Quoting Alan Campbell <gimp-u...@alancampbelllists.ukfsn.org>:
>> That's really an abuse of the gimprc though.
> So it's really only meant for GIMP and GIMP plugin settings?
I agree with Sven that using gimprc for this purpose is inappropriate.
> Also it looks like once I've called gimp-gimprc-set, no way to remove
> expunge evil deed from the gimprc file?
Correct. it would be quite a task to remove your script-generated
settings from the gimprc while retaining the user's configuration
choices (as well as the script-generated settings of other scripts,
assuming they likewise employed gimprc).
In addition, storing script data in gimprc would somewhat "break" the
documentation for gimprc. While a few scripts adding settings to
gimprc would be acceptable (which is why those PDB functions are
exposed), if this became convention then gimprc might soon become
cluttered with undocumented settings.
But the worst aspect of scripts saving data in gimprc is that the
gimp-gimprc-set function interacts with the file every time it is
invoked (whereas the parasiterc file is only rewritten upon GIMP
exit). It is not really a good idea to have a script reading, parsing,
and writing back a file each time it is executed -- doing so makes
your script dependent upon file system speeds (it is also conceivable
in theory that your script will be iteratively executed hundreds of
times in rapid succession). It is far better conceptually to
manipulate such data in memory, and saving the data only upon exit.
>> It would be much better to get the parasites problem fixed.

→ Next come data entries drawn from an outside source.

In the data rows, 128 means zero.
How far apart are the two rows of each pair, measured in a hidden way? 0 means very close, and 40 very far. Two or three weighted sums of its numbers give each row a place; it is the straight-line distance between the places.
[138 129 144 150  96 124 161 112 126 134 122 137 146 148 132 173]
[132 138 110 121 137 106 126 108 126 127 174 133 116 120 148 122] >> 17
[140 128 157 129 112 110 126 146  93  88 130 147 180 136 113 123]
[136 109 164 137  89 121 125 160  83  92 109 162 178 146  97 103] >> 5
[134 131 132 167  66  98 125 165  94  91 107 155 146 152 102 123]
[137 129 142 169  84 118 139 134 127 131 106 121 128 126 126 155] >> 9
[ 92  73  38 194 140  61  68 179 115 146 152 130  80  55 195  31]
[159 141 154  85 126 111 121 132  92  83 138 139 161 127  98 162] >> 32
[129 133 111 116  90  93 131 132  93  97 160 128 119 139 108 132]
[114  59  60 203 155  89  43 195 123 122 108 116  99  63 164  64] >> 14
[112 115 108 136 163 170 165  79 174 183 126  82 102 141 177 129]
[ 83 159 137  95 140 148 147 110 161 173 165 156  87 156  90 122] >> 25
[154 119 142  74 132 115 142 106  85  88 155 146 166 136 133 114]
[150  91 131 201 134 109 103 159 127 133  81  99 149  68 169 114] >> 28
[130 113 133 117 114 112 132 147  86  97 138 133 141 125 118 124]
[113 127 141 107 130 100 153 112  91 115 172 116 157 139 141 126] >> 10
[ 95  99  77 122 167  84  71 149 118 132 175 168 103  80 153  55]
[167 140 141 123 122 124 144 112 126 128 127 109 128 100 136 158] >> 25
[121 126 135 153 129 157 140 135 162 159  78 136 120 132 120 101]
[ 97 140 131 155 109 142 130 152 167 154  95 134  85 152 105 139] >> 18
[106 156 121 107 148 165 147  97 167 163 125 144 115 165 127 136]
[102  90  85 160 148  72  59 180 119 127 153 155 100  54 144  52] >> 12
[163 140 172 111 135 138 134 112 123 110 109 130 168 131 112 166]
[105 144 119 129 144 146 143 102 171 174 132 119  80 136 136 120] >> 10
[150 120 142  96 144 137 153  90 119 137 139 114 148 120 145 155]
[115 106  69 183 118  76  40 198 123 108 122 171  88  64 124  59] >> 12
[146 122 146 101  92 114 116 148  85  75 127 156 155 137  75 138]
[112 199 155  70 121 159 166  81 168 166 175 120  87 160  94 172] >> 14
[ 94 162 113 160 121 143 132 122 177 185 150  91  64 130 125 115]
[130 145 106  94 109  94 126 124  85 110 202  98  97  99 132 108] >> 20
[142 133 148  65 125 113 135 119  89  86 158 153 158 156 110 145]
[114 129 143 130 146 171 129 148 162 152  86 142 132 128  95 130] >> 8
[119  74  70 211 139  81  35 209 124 112 109 144 109  52 135  70]
[171 143 166 105 149 147 141  91 132 117 118 115 153 124 132 169] >> 19
[161 129 184 131 114 135 128 139 127 101  81 158 185 147  94 174]
[131 175 142 103 127 167 171  73 172 167 138 100  88 160 128 152] >> 23
[123 174 162  92 154 174 168  83 174 169 138 115 133 166 117 178]
[160 127 143 124 131 124 147 101 125 130 114 104 152 114 158 170] >> 14
[145 123 126 145 105 109 104 146 123 111 116 146 127  93 107 135]
[137 167 158 126 128 120 153  90 129 150 176 106 122  91 151 128] >> 10
[163 110 120 108 128 124 125 129  95  93 124 101 155 128 139 136]
[ 95 153 138  88 150 181 188  61 166 189 147 106 101 174 144 150] >> 12
[112 178 161  93 134 179 171  79 168 173 135 121 116 177 110 147]
[161  95 136 171 136 124 154 120 121 142  97  78 156  97 190 142] >> 21
[ 98 166 138 129 128 146 138 118 169 161 125 136 106 139 114 117]
[100 154 134 127 131 160 142 115 166 162 113 144 108 151 105 132] >> 6
[145 145 118 131 101 114  98 138 125 103 114 160 104 119 108 138]
[106 164 127 119 129 173 116 128 170 149 102 142  97 176  77 153] >> 13
[ 87  84  60 164 142  75  73 171 119 137 158 147  94  91 143  74]
[155 125 129 106 102 126 117 145  91  79 111 138 150 132  90 152] >> 29
[147  84 116 121 166 113 127 109 115 136 131 103 138  83 188  91]
[141 132 107 109 120 112 136 111  92 108 155  93 109 143 149 125] >> 27
[134 138 130  94 120  97 137 110  92  95 181 131 125 122 118 110]
[ 91 142 111 140 140 143 166  97 167 191 142  95  76 134 154 107] >> 12
[129 128 144 170  91 107 132 160 102 103 125 129 172 149 117 124]
[125 141 131 115 128 176 167  96 164 163 106  97  96 160 130 163] >> 28
[129 145 154 103 132 181 161  90 166 167 116 101 117 158 124 153]
[124 104 134 145  96 121 137 154  88 104 121 129 169 151 127 113] >> 22
[101 165 138 118 123 172 122 125 170 155 118 140  97 157  93 138]
[155 147 160 103 141 118 167  71 131 128 140 139 158 137 151 167] >> 27
[130 126 109 130 140 101 113 110 123 140 163  97 105  92 148 137]
[131 153 156 135 129 204 144 111 173 152  72 115 133 180 106 172] >> 15
[135 103 129 195  99 132 110 177 128 126  76 129 149 113 124 123]
[145 111 125 132 111  94 133 150  91  94 124 122 151 123 137 130] >> 24
[ 90 154 130 120 140 152 152 103 170 172 138 135 108 164 125 128]
[142 121 113 157 114 108  93 152 128 122 113 113 109  75 133 133] >> 22
[140 136 126  76 131 109 146 101  88 110 199 116 122 118 144 109]
[176 113 162 151 118 142 131 139 128 111  59 120 167 107 126 173] >> 26
[108 151 106 129 113 145 136 115 167 167 128 118  68 128 122 132]
[132 120 145 110 133 198 160 107 157 172  83  96 113 140 122 152] >> 10
[113  89  82 173 155  88  53 180 128 122 123 162 132  73 153  73]
[ 79 157 115 102 140 156 151  89 165 187 166 133  85 173 131 124] >> 18
[ 85 148 118 138 129 155 159 116 171 181 144 137  97 185 118 137]
[103 130 107 116 118  78 164 111  90 130 206 102 119 145 165  94] >> 14
[136 142 138 124 105 103 145 125  97  99 144 130 151 149 118 123]
[116 178 159 122 104 172 156 115 172 155 113 130  99 161  86 179] >> 19
[111 162 150  94 146 180 184  61 167 186 149  99 117 176 135 162]
[130 123 115 111 131 104 111 125 119 124 144 133 116 108 135 138] >> 22
[104  86  73 171 138  86  70 170 117 115 134 169 104  91 144  72]
[113 149 149  90 169 167 143 116 165 152 125 155 120 140 108 142] >> 24
[144 130 150  85 162 114 135 105  93  99 161 121 179 136 144 133]
[148 102 136 134 106 116 135 144  86  91 117 141 168 144 114 126] >> 15
[164 111 146 146 125 140 141 107 129 135 111  85 139  93 146 159]
[130 109 141 157 126 116 117 146 124 114  97 164 171 132 110 142] >> 30
[135 120 121  84 129 115 146 107  90  98 158 131 145 154 150 126]
[155  91 133 125 110 123 133 150  86  80  99 136 163 138 120 144] >> 10
[107 142 133  95 156 159 148  86 166 158 134 137 107 151 127 123]
[128 142 159 118 131 119 155 100 126 136 138 134 165 132 140 141] >> 18
[107 139 114 140 138 159 142 106 169 180 120  95  88 147 148 125]
[145 116 149 145  94 112 124 166  88  71  81 144 175 128 104 135] >> 22
[112 126 124 130 142 125 123 107 125 142 142 122 125 146 155 137]
[153 111 131 144 113 118 118 141  99  93 122 104 152 122 137 124] >> 13
[132 134 158 121 125 115 153 108 122 133 133 127 150 111 141 135]
[158 122 159 153 103 132 142 133 123 121  91 132 162 115 111 138] >> 18
[129 125 122  63 131 105 160  87  82 115 190 104 138 135 148 117]
[ 97 134 136 157 124 165 133 141 169 172  97 120 106 145 113 130] >> 20
[126 178 134 118 145 154 179  60 182 179 147  69  86 133 161 164]
[152 159 142  68 107 129 105 146  92  72 136 163 141 148  81 142] >> 18
[137 145 138  82 106 109 112 147  84  93 165 136 137 128  90 127]
[126  96 124 153 143 113 128 129 123 136 139 122 132 114 163 125] >> 26
[127 156 151 109 141 183 170  84 169 161 106 113 115 167 126 163]
[136 173 147  77 181 179 164  50 178 179 163  71 101 130 151 183] >> 17
[144 121 141 152 129 116 111 138 130 121 122 128 140  89 140 121]
[116 152 109 113 132 105 122  96 129 132 177 118  98 112 147 139] >> 11
[123 190 187 108 128 175 156  96 170 154 130 145 130 161  86 146]
[ 95  55  34 186 160  71  63 163 122 144 151  95  84  39 200  51] >> 20
[ 98 156 124 116 162 153 146  96 170 178 168 104  89 135 152 123]
[149 126 128 143 123 124 102 134 127 108 114 151 136 100 131 120] >> 11
[138 134 152 128 123 128 147 111 124 129 130 121 145 117 130 157]
[174 129 178 124 117 147 143 122 126 103  73 163 194 153 105 176] >> 11
[137  94  99 113 128 111 155 114  90 118 153  82 126 123 171 108]
[ 93 152 122 143 117 148 147 122 168 177 138 123  82 142 130 106] >> 9
[166 128 138 118  91 122 120 166  92  68  92 148 148 141  89 142]
[152 128 115 119 113 103 126 134  93  94 148 100 119 100 124 119] >> 12
[141 122 127 151  87 102 143 129  99  95 124 140 152 153 127 140]
[130 186 168  60 146 176 164  63 168 153 135 140 119 178  94 175] >> 30
[150 107 128 105 118 122 131 130  92  96 132 123 142 128 137 118]
[143 126 111  92 115  97 134 116  88  93 155 135 119 124 122 132] >> 8
[153 104 146 137  91 129 121 156  92  80  80 154 179 147  90 134]
[124 149 156  88 138 176 174  86 160 159 121 132 122 172 116 152] >> 19
[133 138 121 125 113 101 140 115  96 108 163 112 130 134 147 109]
[144 158 120  79 123 121 118 120  96  93 176 110 121 119 121 143] >> 26
[144 120 141 125 109 110 132 135  96  92 127 136 160 135 125 113]
[116 117 106 126 149 101 115 116 122 146 177  99 101  86 168 122] >> 10
[143 138 126 135  88 114  93 176  92  73  94 137 136 133  85 140]
[121 129 105 109 116  98 139 103 117 133 159 136 106 118 148 114] >> 35
[113 135 151 138 114 125 123 138 122 116 120 182 149 150  97 124]
[139 132 138 114 123 118 160  95 126 135 141 109 126 115 153 155] >> 14
[125 156 117 111 132 153 113 125 168 145 122 129  83 121 108 122]
[135 151 142 106 115 184 166  99 167 150  82 128 105 165 101 173] >> 9
[141 125 142 131 117 113 152 131  94 102 132 146 170 157 138 120]
[105 171 122 104 142 156 125 112 169 163 166 130  77 140 112 134] >> 30
[120 123 151 158 123 171 136 144 169 140  43 169 151 161 108 124]
[154 127 161 113 161 131 170  79 132 139 151 108 166 127 173 145] >> 19
[154 120 177 121 108 153 139 133 120  99  72 172 189 170  87 186]
[132 111 122 141 153 173 133 126 173 154  75 107 121 123 136 125] >> 15
[130 163 198 101 148 189 152 104 171 149  92 153 164 189  96 173]
[145 132 145 134  88 113 109 159  93  76 114 141 144 140  93 138] >> 16
[108 174 137  95 146 173 179  64 172 185 143  95  92 163 143 163]
[125 139 149 145 154 172 134 112 169 155  99 122 130 128 120 129] >> 11
[149 126 147 102 148 129 127 113  98  98 145 106 169 143 137 142]
[137 121 139 151 117 173 109 163 169 140  61 132 112 130  87 150] >> 4
[152 100 127 142 132 113 122 127 124 103  82 146 152 130 143 156]
[149 121 133 157  91 114 116 151  95  86  98 122 138 129 114 137] >> 23
[129 100 135 167 105  88 149 139  96 112 127 111 160 108 150 111]
[ 97 154 145 113 140 180 139 102 168 171 129 145 119 167 110 131] >> 16
[107  64  44 184 141  78  42 200 118 115 120 138  81  65 158  70]
[160  86 160 142 136 135 115 160 120 102  78 141 185  90 117 126] >> 15
[112 146 130 142 141 152 149 112 174 170 117 120 102 144 132 132]
[168 148 199 125 131 140 127 130 127  94  79 159 196 134  98 172] >> 15
[ 88  87  45 156 140  61  74 153 119 155 193 128  56  45 178  36]
[140 111 154 127 127 122 127 143  93  99 129 128 177 128 133 116] >> 18
[113 146 112 110 118 161 135 117 163 162 125 132  75 142  94 148]
[141 111 140 106 109 112 126 149  84  93 120 131 156 126 121 121] >> 20
[129 133 134 131 130 101 125 118 123 118 136 145 132 121 139 145]
[119 152 117  94 159 163 167  67 170 188 160  43  75 116 175 158] >> 33
[149 156 169 108 141 131 142  92 132 130 140 138 159 132 119 164]
[153 103 140 143 121 116 107 174  93  94  95 107 170 101 130 112] >> 15
[147 115 164 146 111 111 131 150  94  97 117 154 194 148 114 107]
[129 136 129  88 120 113 128 123  89 109 193 113 123 105 130 101] >> 35
[ 75 165 114 106 133 145 144 101 166 175 173 126  62 151 118 122]
[ 97  66  47 189 137  70  52 199 119 128 132 130  95  62 173  65] >> 25
[108 178 122 104 146 156 136  87 173 169 160 112  81 127 134 136]
[143 108 125 127 105 123 127 150  90  92 109 129 162 154 111 134] >> 19
[142 164 158 137 142 181 150 101 178 161  94  79 120 143 124 178]
[106 152 157 151 129 161 141 130 172 155  86 166 147 175 110 139] >> 39
[125 151 127 108 151 169 183  72 166 184 145  79  94 149 152 159]
[150 132 130 118 108 115 101 153 118 104 126 160 122  86  92 133] >> 18
[163 121 143 111 114 113 112 141  93  79 115 124 160 123 109 135]
[131 152 127  55 129 123 126 110  86  93 189 147 138 148 105 128] >> 10
[109 103 131 144 138 177 143 133 160 155  82 135 121 162 109 132]
[137 131 120  98 120 118 128 121  95 102 167 113 136 130 143 116] >> 12
[134 129 139  98 103 109 148 122  89  91 140 153 154 159 120 134]
[101 153 127 119 141 151 127 123 174 161 126 129  96 152 123 145] >> 12
[ 98 155 123 105 156 150 144  90 166 166 152 128  90 152 140 125]
[111 137 140 109 122 169 120 145 161 142  93 141 111 143  83 132] >> 11
[107  95 138 181 141 162 153 142 167 163  73 110 137 137 137 119]
[153 123 146  96 125 114 126 128  94  81 136 140 163 148 111 152] >> 19
[154 114 153 146 129  98 133 140  97  93 118 109 173 110 156 111]
[121 143 140 109 140 185 112 135 166 140  94 147 112 150  92 145] >> 22
[153 104 115 136 141 120 106 139 124 111  85 139 143 113 118 142]
[113 131 130 121 139 161 155 113 165 151 115 150 125 166 133 129] >> 17
[152 101 136 142 104 118 118 164  91  91  97 124 153 118 120 125]
[ 77 107  70 135 157  70  73 154 120 118 181 171  99  98 153  64] >> 26
[ 67 112  63 120 144  75  57 166 115 118 180 179  81 103 125  80]
[108 152 144 117 153 167 136 112 165 165 116 136 125 152 109 134] >> 19
[131 143 124 124 112  86 133 113  95 123 181  88 115 100 156  98]
[103 154 139 118 156 165 148  95 171 170 143 122 111 145 138 131] >> 6
[124 118 150 140  85 121 128 163  84  92 109 169 180 164  87 121]
[136 164 156 126 101 120 156 105 123 125 146 147 145 148 111 164] >> 8
[153  84 148 177 121 115 121 166  93  96  80 113 192 111 147 118]
[179 128 149 115 127 139 133 113 127 111 100 117 146  96 131 166] >> 25
[150 145 152 135 103 107 142 130 126 114 107 145 144 119  94 157]
[ 97 133 122 148 142 152 140 129 168 173 122 111  97 124 129 123] >> 15
[147  93 113 130 144 109  97 151 113 124 121 113 123  61 143 122]
[ 85 149 111 124 154 130 150  91 172 194 172  87  73 119 155 108] >> 14
[134 133  95 153 117  96 113 131 127 129 144 105  88  94 139 136]
[147 138 138  82 132 119 122 125  92  86 160 147 154 129  98 147] >> 11
[138 134 129  96 126 116 131 115  92 110 178 121 141 134 144 108]
[ 97  62  47 188 155  67  71 175 116 143 156 121  94  51 191  38] >> 21
[ 92 101  43 182 120  77  35 197 124 129 139 141  63  73 131  72]
[110  90  42 182 142  66  64 176 129 133 152 121  67  68 170  72] >> 12
[155 127 144 113 106 125 119 136  94  82 126 134 155 138 102 135]
[150 118 151 124  82 119 128 154  88  75 106 168 177 143  96 129] >> 18
[150 123 142 121  90 109 126 148  95  77 122 153 161 139 114 117]
[101 129  95 148 153 138 159 100 170 202 164  73  67 123 180 103] >> 20
[ 95 130 106 132 150 152 156 116 168 180 124 109  98 157 154 131]
[109 101  67 176 154  71  52 185 126 121 152 147  94  63 160  63] >> 5
[115 153 127 120 131 157 178  92 168 169 114 104 100 155 138 147]
[166 132 153 166  90 125 136 145 132 104  74 130 153 132 108 172] >> 16
[ 91  85  63 195 140  70  51 189 122 137 137 143  89  50 157  46]
[103 127 132 128 147 153 142 120 167 155 111 127 111 153 121 159] >> 16
[141 152 173 105 115 144 145 105 122 117 128 158 169 149 104 152]
[ 90 134 130  81 137 163 145 111 158 159 124 141 122 158 109 127] >> 17
[132 106 117 123 131 109 147 109  92 121 170  80 128 103 171 109]
[ 79  79  59 193 121  81  67 196 119 128 128 173 108  88 129  75] >> 30
[143 108 147 128 120 118 137 134  94  93 116 145 178 149 132 129]
[119  73  62 191 145  89  29 196 122 116 105 123  98  28 151  54] >> 15
[149 118 146 119 127 107 130 139  93  99 147 115 162 110 135 108]
[143 125 118 137 120 118 119 132 124 116 110 135 121 114 132 134] >> 12
[ 95 107  57 164 143  83  44 174 129 129 162 154  76  57 147  63]
[139 109 146 127 117 109 126 141  94  93 144 126 166 125 115 116] >> 11
[126  98 102 119 134 116 143 107 116 135 148 131 120 128 158 136]
[134 171 177 114 132 187 150 115 174 153  89 135 137 162  80 167] >> 15
[113  98 126 149 136 180 150 123 164 168  74 116 137 149 146 132]
[ 85 173  89 106 137 138 149 101 168 184 181  97  47 135 139 134] >> 24
[104 127  93 125 160 155 145 107 169 183 146  71  56 113 161 124]
[122 127 132  87 136 104 156  94  90 124 193 105 143 131 149 111] >> 21
[159 113 130 108 101 118 124 135  91  79 114 137 151 140 110 141]
[114 136 119 138 165 159 144 111 173 170 125  94 106 155 152 143] >> 13
[149 118 128 121 110 120 113 145  94  82 122 130 156 123 106 139]
[167 113 123 131 141 117 101 148 126 106 107 129 134 106 142 153] >> 9
[103 157 182 108 140 181 177  88 165 170 112 132 151 171 101 146]
[152 138 162 111 120 130 153 117 118 122 131 149 160 143 110 172] >> 4
[130  99  78 115 122 100 165  95  81 126 167  93 117 130 200  95]
[139 141 131 126 120 100 115 120 125 124 156 146 113  98 127 124] >> 10
[112 138 141 137 155 168 145 114 170 164 110 125 132 153 141 122]
[107  72  36 188 161  63  66 159 123 149 162  91  58  37 217  39] >> 6
[108 147 124 111 147 173 131 117 169 158 118 136 106 157  99 151]
[154 134 139 130 121 137 153 122 126 122 105 128 134 135 133 174] >> 11
[141 118 145 132  88 116 120 150  90  84 105 166 159 152  89 122]
[145 107 131 112 123 125 127 133  88  86 122 125 160 145 131 133] >> 13
[ 86 160 142 133 142 158 145 123 171 169 120 157 120 175 109 143]
[127 139 139  91 104 109 146 123  89 101 169 139 145 147 122 112] >> 14
[145 114 112 102 152  96 142 102  92 119 179  89 128 109 156 120]
[101  71  50 159 153  91  70 173 117 130 143 140  77  78 156  67] >> 12
[130 141 133 133 137 118 101 121 131 129 152 119 129 101 147 130]
[ 93  87  45 180 136  53  63 172 125 132 171 136  74  53 173  53] >> 22
[103 187 161  59 137 173 195  43 170 171 176 136 107 191 105 180]
[102 154 136  71 145 171 134 111 156 148 143 158 104 177  98 142] >> 11
[ 92  95  17 147 148  66  68 154 121 146 197 109  39  62 176  77]
[149 133 115 133  98  97 113 142  98  93 135 109 115 117 105 123] >> 10
[162 120 162 119 135 139 152 102 123 117 101 118 177 129 136 162]
[146 116 154 124 111 122 119 163  90  84 108 139 171 148  96 154] >> 11
[154 129 165 160 113 121 136 137 130 128  85 121 165 118 124 177]
[119 125 111 115 134  99 147  91 119 129 171 130 109 113 150 123] >> 20
[123 150 114  80 101 103 126 126  81  96 179 135 103 128 116 104]
[138 122 145  72 126 130 144 126  81  91 141 149 173 174 103 138] >> 16
[ 90 138 123 126 142 154 135 130 165 170 119 119 101 144 120 123]
[107  78  47 209 144  74  60 171 129 134 131 126  85  65 192  54] >> 20
[170 129 187 165 100 143 124 144 129  94  48 150 195 128  88 158]
[135 121 139 141  99 104 146 146  93  96 122 152 162 162 107 136] >> 11
[ 85  74  49 194 141  79  57 185 121 145 144 130  94  77 170  55]
[107 163 158 128 143 157 138 116 171 161 126 154 141 169 102 123] >> 18
[116 160 117 128 154 157 150  98 176 178 149  86  88 130 159 137]
[ 90  75  48 206 132  83  53 212 121 125 111 147  83  75 144  68] >> 24
[ 99 159 123 116 155 167 119 114 170 173 141  96  84 133 117 141]
[111 177 163 122 126 159 153  98 173 172 138 109 111 146 108 147] >> 18
[128 102 131 114 105 101 154 131  84  99 135 139 149 155 127 126]
[ 98 107  69 170 143  65  59 177 125 128 159 161  97  82 153  54] >> 11
[134 150 155 121 128 180 171  97 172 147  78 112 128 159 119 174]
[113 129 144 155 143 159 145 117 171 164  90 117 125 138 139 134] >> 14
[135 118 130  83 109 118 152 105  90  84 148 161 149 160 115 145]
[105  90  57 198 136  80  59 196 124 141 135 128  97  52 167  42] >> 17
[162 128 144 119 114 130  98 157  96  74  98 131 164 134  95 148]
[116 166 154 140 132 163 124 127 179 143 106 156 130 158 100 130] >> 25
[151 101 162 146 118 133 126 157  93  89  80 143 201 154 105 134]
[107 100 152 156 139 172 154 148 164 155  67 156 160 175 113 139] >> 15
[150 119 109 135 128 108 107 149 126 117 119 125 108 100 135 151]
[160 112 164 121  93 135 119 166  95  72  83 159 188 157  91 146] >> 8
[131 165 157  96 158 174 166  84 175 166 125 105 119 144 125 157]
[156 128 156 100 127 125 124 125  94  92 142 133 163 125 118 127] >> 7
[105 160 116  98 164 169 136  96 170 167 151 111  93 142 130 128]
[153 115 157 144 113 129 124 143 100  95 107 140 191 137 117 135] >> 25
[117 126 161 110 149 189 176 104 160 167  86 115 142 157 112 159]
[ 95 140 101 103 164 149 168  69 168 188 162  89  94 144 180 126] >> 6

> Sure. I'm not in no hurry. Lots more wrok to do on my woodrat
> scripts. Any guess re timescale?
Keep in mind that even should the bug be fixed today, if you are
sharing your script with others then you will want it to work with
versions of GIMP which are in current use. Thus I would recommend
using the work-around previously provided (if your script isn't
intended for general distribution, you needn't worry about this). It
would probably be a year or two before you could reasonably expect
that most users would have updated to a fixed version.